History
Back to NewsroomThe first known Australian to die in France, on the Western Front during the First World War
A number of Australian-born soldiers serving in the British Expeditionary Force were sent to France in August 1914 and died in the opening engagements of the war on the Western Front.
For many years, they were recorded as British casualties; their Australian origins were not recognised in official paperwork. One such Australian was Lieutenant William Chisholm, who was mortally wounded at the battle of Le Cateau.
Lieutenant William Chisholm was born in Sydney in 1892, the eldest son of an eminent surgeon at Sydney Hospital. After attending Sydney Grammar School, Chisholm moved to England with his family in 1910 and attended the Royal Military College at Sandhurst to become a British Army officer.
At the age of 22, Chisholm joined the East Lancashire Regiment which embarked for France several days after the declaration of war.
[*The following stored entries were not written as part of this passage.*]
Here is a tiny trained network, its code and every weight. The questions are about switching its units off for an input and a class, where a switched-off unit gives its printed mean instead of its output.

import numpy as np


def w(rows, s, z=0):
    codes = np.array(rows[::2]) - 128.0
    scale = np.full(codes.shape[1], s)
    scale[-1] = z or s
    return codes * scale


def f(y):
    return y / 2 * (1 + np.tanh(0.7978845608 * (y + 0.044715 * y**3)))


def log_softmax(a):
    a = a - a.max(-1, keepdims=True)
    return a - np.log(np.exp(a).sum(-1, keepdims=True))


def net(x, mask):
    res = np.array(x, float).reshape(1, 5) / 4 @ E
    y = f(res @ A[0][:, :-1].T + A[0][:, -1])
    res = res + np.where(mask, y, B[0][:, -1]) @ B[0][:, :-1]
    return log_softmax(res[-1] @ U[:, :-1].T + U[:, -1])


A, B = {}, {}
E = w([
[105,164,119,89,9],'x0',
[107,191,50,62,189],'x1',
[29,80,155,129,181],'x2',
[125,1,56,78,133],'x3',
[65,156,84,188,123],'x4',
],0.0095)
A[0] = w([
[125,185,127,131,187,143],'n1',
[158,66,108,64,201,246],'n2',
[128,188,126,125,74,115],'n3',
[120,124,83,100,102,92],'n4',
[211,123,194,54,126,134],'n5',
[82,124,154,166,165,104],'n6',
[145,52,135,252,99,164],'n7',
[102,100,125,57,135,143],'n8',
[122,93,73,72,60,157],'n9',
[132,102,178,161,128,254],'n10',
[157,164,174,61,72,91],'n11',
[70,111,145,179,155,111],'n12',
[113,109,168,71,166,146],'n13',
],0.014,0.0035)
B[0] = w([
[72,149,50,151,167,187],'n1',
[158,73,134,6,80,244],'n2',
[195,171,137,72,170,213],'n3',
[93,89,107,97,139,168],'n4',
[68,194,142,160,45,217],'n5',
[73,162,129,141,66,167],'n6',
[117,211,167,187,73,232],'n7',
[106,77,100,108,137,186],'n8',
[82,38,62,94,129,237],'n9',
[86,161,135,154,43,187],'n10',
[182,184,232,103,82,214],'n11',
[108,126,144,167,51,177],'n12',
[90,77,83,106,115,166],'n13',
],0.011)
U = w([
[161,33,183,222,137,2],'0',
[255,119,165,35,94,154],'1',
[94,7,69,68,101,139],'2',
[110,192,180,252,52,169],'3',
[151,169,64,190,250,82],'4',
],0.0085,0.0052)

Each question gives the input, the list of numbers given to net, and the class t.
The units are the neurons (one row each of A and B). Each row of codes is followed by its name. A weight is (code - 128) times the scale printed after its matrix; where a second scale follows, it is the last column's (A, B and U).
mask holds one flag per neuron, in row order. A switched-off neuron (its flag False) gives its mean, the last column of its row in B, instead of its output. The means were averaged over made-up inputs and are rounded, as every weight is.
A unit's drop is (log p(t) with every unit on - log p(t) with that unit switched off) / (log p(t) with every unit on - log p(t) with every unit switched off).
The circuit of an input: a set's keep is (log p(t) with only the set's units on - log p(t) with every unit switched off) / (log p(t) with every unit on - log p(t) with every unit switched off). Starting from the 12 units with the biggest drops (on a tie, the unit counted first), units are removed one at a time, each time the one whose removal leaves the highest keep (on an exact tie, the one counted first), for as long as the keep stays at least 0.8.
units of the circuit, in order: the units of the circuit, biggest drop first
top k neurons: the k neurons with the biggest drops, biggest first
drop of u: that unit's drop, to one decimal
input [5,-3,-4,-5,-7], class 3: units of the circuit, in order => [n5]
input [-6,-2,1,5,1], class 1: top 3 neurons => [n2; n9; n7]
input [6,7,2,-6,1], class 1: top 2 neurons => [n3; n11]
input [2,1,-7,4,0], class 2: top 3 neurons => [n9; n7; n4]
input [-5,-5,8,1,-4], class 3: top 3 neurons => [n7; n9; n10]
input [1,8,6,-6,4], class 4: units of the circuit, in order => [n1; n5]
input [-8,-1,-2,5,2], class 1: units of the circuit, in order => [n2; n9]
input [5,-8,-8,6,4], class 3: top 2 neurons => [n7; n2]
input [5,-6,-7,3,0], class 3: top 3 neurons => [n2; n7; n5]
input [0,4,1,-6,8], class 4: drop of n7 => 0.3
input [-8,-7,-8,7,6], class 3: drop of n7 => 1.1
input [4,-2,-6,-3,2], class 1: drop of n2 => 0.0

In his first major action on the Western Front, he was wounded at Le Cateau on 27 August 1914 and died the next day. His death was reported widely in the Australian press.
Lieutenant Chisholm was buried in the small cemetery at Ligny-en-Cambrésis, in northern France, alongside 40 other war casualties.
Deeply affected by the loss of their eldest son, the Chisholm family maintained a close relationship with the town. William’s father commissioned a headstone in honour of his son and fellow soldiers who died alongside him. The headstone still stands today. The family also offered grants to keep the war graves tidy and to support war orphans. When William’s mother, Emma died at the family home “Ligny” in Woollahra in 1928, William’s father and sister brought her ashes to France. Respecting her wishes, her ashes were entombed in the Ligny-en-Cambrésis cemetery, just metres from her son’s grave.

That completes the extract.